= Helmut Laux =

German photographer

Helmut Laux (10 June 1916 in Donaueschingen – 29 April, 1987) was a German photographer who rose to prominence in Nazi Germany and who headed the so-called Buro Laux, a photo news agency jointly-operated by the SS and the German Foreign Ministry.

==Buro Laux==
The Buro/Bureau Laux had as its director, SS-Obersturmführer Helmut Laux. As the personal photographer of foreign minister Joachim von Ribbentrop, Laux was often part of Hitler's entourage and was present at important state receptions. With the declaration of war with the United States, the Buro Laux incorporated the Berlin operations of Associated Press (AP GmbH) and its photo archive. This transaction was cemented with the help of both the Foreign Office and the SS against the wishes of the Ministry of Propaganda.

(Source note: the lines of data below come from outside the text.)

Below are the code and all the weights of a small trained network. Each question names an input and a target symbol and asks about switching units off, where a switched-off unit gives its printed mean instead of its output.

import numpy as np


def w(rows, s, z=0):
    codes = np.array(rows[::2]) - 128.0
    scale = np.full(codes.shape[1], s)
    scale[-1] = z or s
    return codes * scale


def norm(h):
    return h / np.sqrt((h * h).mean(-1, keepdims=True) + 1e-5)


def f(y):
    return np.maximum(y, 0)


def softmax(a):
    e = np.exp(a - a.max(-1, keepdims=True))
    return e / e.sum(-1, keepdims=True)


def log_softmax(a):
    a = a - a.max(-1, keepdims=True)
    return a - np.log(np.exp(a).sum(-1, keepdims=True))


def net(x, mask):
    ids = ['ΘΦΨΩαβζηλξσ'.index(c) for c in x.split()]
    T = len(ids)
    res = E[ids] + P[:T]
    q, k, v = (norm(res) @ M[0].T for M in (Q, K, V))
    z = softmax(np.where(np.tri(T) > 0, q @ k.T / 3**0.5, -1e9)) @ v
    res = res + np.where(mask[0], z, O[0][:, -1]) @ O[0][:, :-1]
    y = f(norm(res) @ A[0][:, :-1].T + A[0][:, -1])
    res = res + np.where(mask[1:25], y, B[0][:, -1]) @ B[0][:, :-1]
    return log_softmax(norm(res)[-1] @ U[:, :-1].T + U[:, -1])


Q, K, V, O, A, B = {}, {}, {}, {}, {}, {}
E = w([
[147,122,109,97,147],'Θ',
[25,14,117,81,219],'Φ',
[117,90,155,74,161],'Ψ',
[123,117,103,104,144],'Ω',
[80,176,169,100,138],'α',
[150,48,85,142,72],'β',
[133,103,94,109,147],'ζ',
[143,212,156,108,122],'η',
[174,128,136,105,147],'λ',
[252,169,90,203,76],'ξ',
[122,89,152,88,157],'σ',
],0.024)
P = w([
[74,163,143,254,177],'0',
[121,155,132,37,121],'1',
[146,152,162,36,117],'2',
[132,170,94,111,103],'3',
[132,170,97,107,102],'4',
[146,169,104,113,98],'5',
[147,165,106,112,97],'6',
[154,162,107,113,97],'7',
[162,158,110,118,96],'8',
],0.0068)
Q[0] = w([
[114,74,190,111,108],'h0',
[149,203,80,167,7],'h0',
[106,77,191,53,138],'h0',
],0.013)
K[0] = w([
[148,98,129,155,208],'h0',
[158,129,81,142,9],'h0',
[132,123,179,157,197],'h0',
],0.015)
V[0] = w([
[146,172,28,229,138],'h0',
[196,77,1,9,114],'h0',
[118,215,119,39,163],'h0',
],0.0076)
O[0] = w([
[178,132,140,84,61,3],'h0',
[62,132,46,28,127,178],'h0',
[166,247,91,172,165,198],'h0',
],0.013,0.0044)
A[0] = w([
[94,117,114,161,138,113],'n0',
[122,155,105,128,154,130],'n1',
[142,64,153,136,119,134],'n2',
[109,115,99,128,163,145],'n3',
[152,173,96,129,23,39],'n4',
[130,137,137,111,141,55],'n5',
[103,111,135,177,90,92],'n6',
[129,132,139,101,154,89],'n7',
[160,184,109,135,74,153],'n8',
[119,173,91,133,77,85],'n9',
[115,195,144,143,142,108],'n10',
[135,189,61,168,99,116],'n11',
[100,53,155,157,96,83],'n12',
[132,158,103,93,103,107],'n13',
[140,164,111,199,111,101],'n14',
[88,75,168,141,105,43],'n15',
[159,121,108,158,134,158],'n16',
[131,161,141,126,176,145],'n17',
[124,141,155,74,144,75],'n18',
[179,122,75,136,117,51],'n19',
[134,126,135,109,6,94],'n20',
[154,120,121,112,160,161],'n21',
[164,196,87,112,109,169],'n22',
[160,189,108,183,30,1],'n23',
],0.021,0.0056)
B[0] = w([
[139,121,145,132,149,166],'n0',
[168,132,162,109,92,214],'n1',
[104,174,164,113,137,166],'n2',
[153,154,149,114,116,228],'n3',
[181,184,165,233,201,182],'n4',
[132,125,120,141,121,137],'n5',
[126,147,64,132,75,132],'n6',
[137,128,115,192,152,177],'n7',
[65,160,44,173,138,197],'n8',
[179,156,113,147,163,172],'n9',
[159,106,102,92,122,208],'n10',
[164,117,255,31,116,215],'n11',
[145,103,82,104,96,160],'n12',
[173,94,126,103,131,195],'n13',
[133,160,152,110,65,165],'n14',
[84,171,75,89,87,153],'n15',
[110,145,145,111,131,160],'n16',
[123,84,111,125,111,254],'n17',
[144,157,109,174,100,180],'n18',
[110,244,50,184,69,162],'n19',
[107,16,118,135,125,191],'n20',
[113,134,129,126,100,204],'n21',
[64,104,174,84,145,252],'n22',
[75,55,34,151,195,173],'n23',
],0.014,0.0093)
U = w([
[185,164,72,86,69,111],'Θ',
[9,105,189,118,101,115],'Φ',
[79,202,101,117,50,100],'Ψ',
[131,71,236,119,201,139],'Ω',
[253,63,174,108,161,84],'α',
[123,24,96,85,71,125],'β',
[140,162,220,171,52,153],'ζ',
[131,238,132,103,194,101],'η',
[125,136,104,90,180,111],'λ',
[129,131,81,144,179,255],'ξ',
[202,126,129,140,40,138],'σ',
],0.018,0.0093)

Each question gives the input, a string of symbols that net reads in full, and the target symbol t.
The units are the heads (3 rows each of Q, K, V and O) and the neurons (one row each of A and B). Each row of codes is followed by its name. A weight is (code - 128) times the scale printed after its matrix; where a second scale follows, it is the last column's (O, A, B and U).
mask holds one flag per unit, heads first, then neurons. A switched-off unit (its flag False) gives its mean, the last column of its rows in O or B, instead of its output. The means were averaged over made-up inputs and are rounded, as every weight is.
A unit's drop is (log p(t) with every unit on - log p(t) with that unit switched off) / (log p(t) with every unit on - log p(t) with every unit switched off).
The circuit of an input: a set's keep is (log p(t) with only the set's units on - log p(t) with every unit switched off) / (log p(t) with every unit on - log p(t) with every unit switched off). Starting from the 12 units with the biggest drops (on a tie, the unit counted first), units are removed one at a time, each time the one whose removal leaves the highest keep (on an exact tie, the one counted first), for as long as the keep stays at least 0.8.
units of the circuit, in order: the units of the circuit, biggest drop first
k most important neurons: the k neurons with the biggest drops, biggest first
drop when u is switched off: that unit's drop, to one decimal
input α Φ σ σ β Θ Ψ Θ σ, target α: most important neuron => n8
input ζ ξ σ β Ω Ψ, target Θ: units of the circuit, in order => n22, n18
input Ψ ζ Θ, target α: units of the circuit, in order => h0, n22
input ζ σ σ α ζ σ β σ, target Θ: 2 most important neurons => n22, n20
input ζ β Θ, target β: 2 most important neurons => n20, n11
input σ Φ Θ σ σ Ψ, target Φ: units of the circuit, in order => h0, n15, n2, n11
input σ λ Θ, target Ω: 2 most important neurons => n19, n8
input σ ζ λ, target Ω: units of the circuit, in order => h0, n1
input ξ Θ Θ σ σ Ψ η ξ Ψ, target η: units of the circuit, in order => h0, n20
input α ξ σ σ Ψ, target α: 2 most important neurons => n8, n22
input ζ Ψ σ Φ Ω σ Θ ζ Ψ, target Θ: 3 most important neurons => n22, n20, n4
input η ζ Ψ, target ξ: 3 most important neurons => n11, n22, n17
input σ σ σ Ψ, target Φ: units of the circuit, in order => h0, n15, n11, n23
input σ σ Ω σ ζ σ σ Ψ λ, target Ω: units of the circuit, in order => n22
input Θ σ Ψ, target β: units of the circuit, in order => h0, n11, n3
input σ σ α Ψ α σ σ, target Φ: units of the circuit, in order => h0, n2, n15, n11
input ξ Ψ Ψ, target η: 3 most important neurons => n20, n23, n3
input β Ψ ζ β σ α Ω, target Ω: 2 most important neurons => n11, n22
input σ ξ β ζ ξ σ α, target Θ: 2 most important neurons => n10, n20
input Ψ η ζ, target α: most important neuron => n22
input β σ α η, target β: 2 most important neurons => n20, n11
input η λ σ Θ ξ Ψ Ω β Ψ, target ξ: drop when n3 is switched off => -0.3
input Ω Ω Ψ ζ α σ, target σ: drop when n4 is switched off => 0.1
input ξ σ σ Ψ Ψ Ψ α Φ, target ξ: drop when n11 is switched off => 1.2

Some of the Buro Laux's employees were civilians but many key personnel joined the Waffen-SS, though only Laux himself is said to have always worn his SS uniform.

The bureau was not located in offices belonging to the Foreign Office, but initially in Laux's luxurious seven-room apartment at Innsbrucker Straße 44 in Berlin-Schöneberg. Prisoners from the Sachsenhausen concentration camp were also employed there.

It was Laux who took a famous photograph of Stalin toasting with von Ribbentrop after the signing of the notorious Molotov–Ribbentrop Pact. Stalin reputedly commented that it would not be a good idea to publish the picture. Laux went to remove the film from the camera to give it to Stalin, but Stalin with a wave of his hand assured him that he "trusted the word of a German". Due to this the photograph still exists.

The Buro Laux was able to pursue its full range of activities from the spring/summer of 1942. It provided photographers who documented all important events involving Ribbentrop and even travelled abroad to produce pictures for the Foreign Office. These were mainly supplied to the German press through the Deutscher Verlag publishing house. The Buro Laux also supplied foreign newspapers with pictures and provided the press attachés at the German embassies with photos that made Ribbentrop and his translator Paul Schmidt look important.

Laux himself travelled widely in the occupied territories and in the war zones, collecting photo material. He was even in Baghdad before the British took back control of the city.

==The AP "deal"==

Investigators (chiefly Norman Domeier of the University of Vienna) have in recent years brought to wider attention the (well known in some circles) secret that there was a deal between Associated Press and the German government related to the interchange of press photos during the period in which the United States was at war with Germany.

The mechanism for this interchange was that a courier flew to Lisbon and back each day transporting photos from and for Germany's wartime enemy, the US, via diplomatic pouch. The transactions were initially conducted at the AP bureau under Luiz Lupi in Lisbon, and from 1944, when the exchange via Lisbon took too long, also at the AP bureau in Stockholm under Eddie Shanke. Here, as a cover, the Swedish agency, Pressens Bild, was involved as an intermediary. An estimated 40,000 photos were exchanged between the enemies in this way.

The key figure in establishing the photo exchange, and Laux's superior, was SS-Obersturmbannführer Dr. Paul Karl Schmidt, later known as Paul Carell, one of the most successful ministerial careerists of Nazi Germany.

AP published their own version of events during World War II.

==Later life==

Laux's activity after 1945 is largely a mystery. He did spend considerable time in prisoner-of-war camps, but he does not seem to have been banned from exercising his profession as a photographer. An article in Der Spiegel in 1947 dealing with a camp in the neighbourhood of Darmstadt, where former SS personnel were being held, specifically mentions Laux as one of the inmates.

He received denazification clearance and was soon able to reactivate his contacts abroad. He contributed glossy photos of various leading Nazis from D-Day 1944 to the 14 June 1948 edition of Life, signing as "Photographer Helmut Laux of the Berliner Illustrirte Zeitung".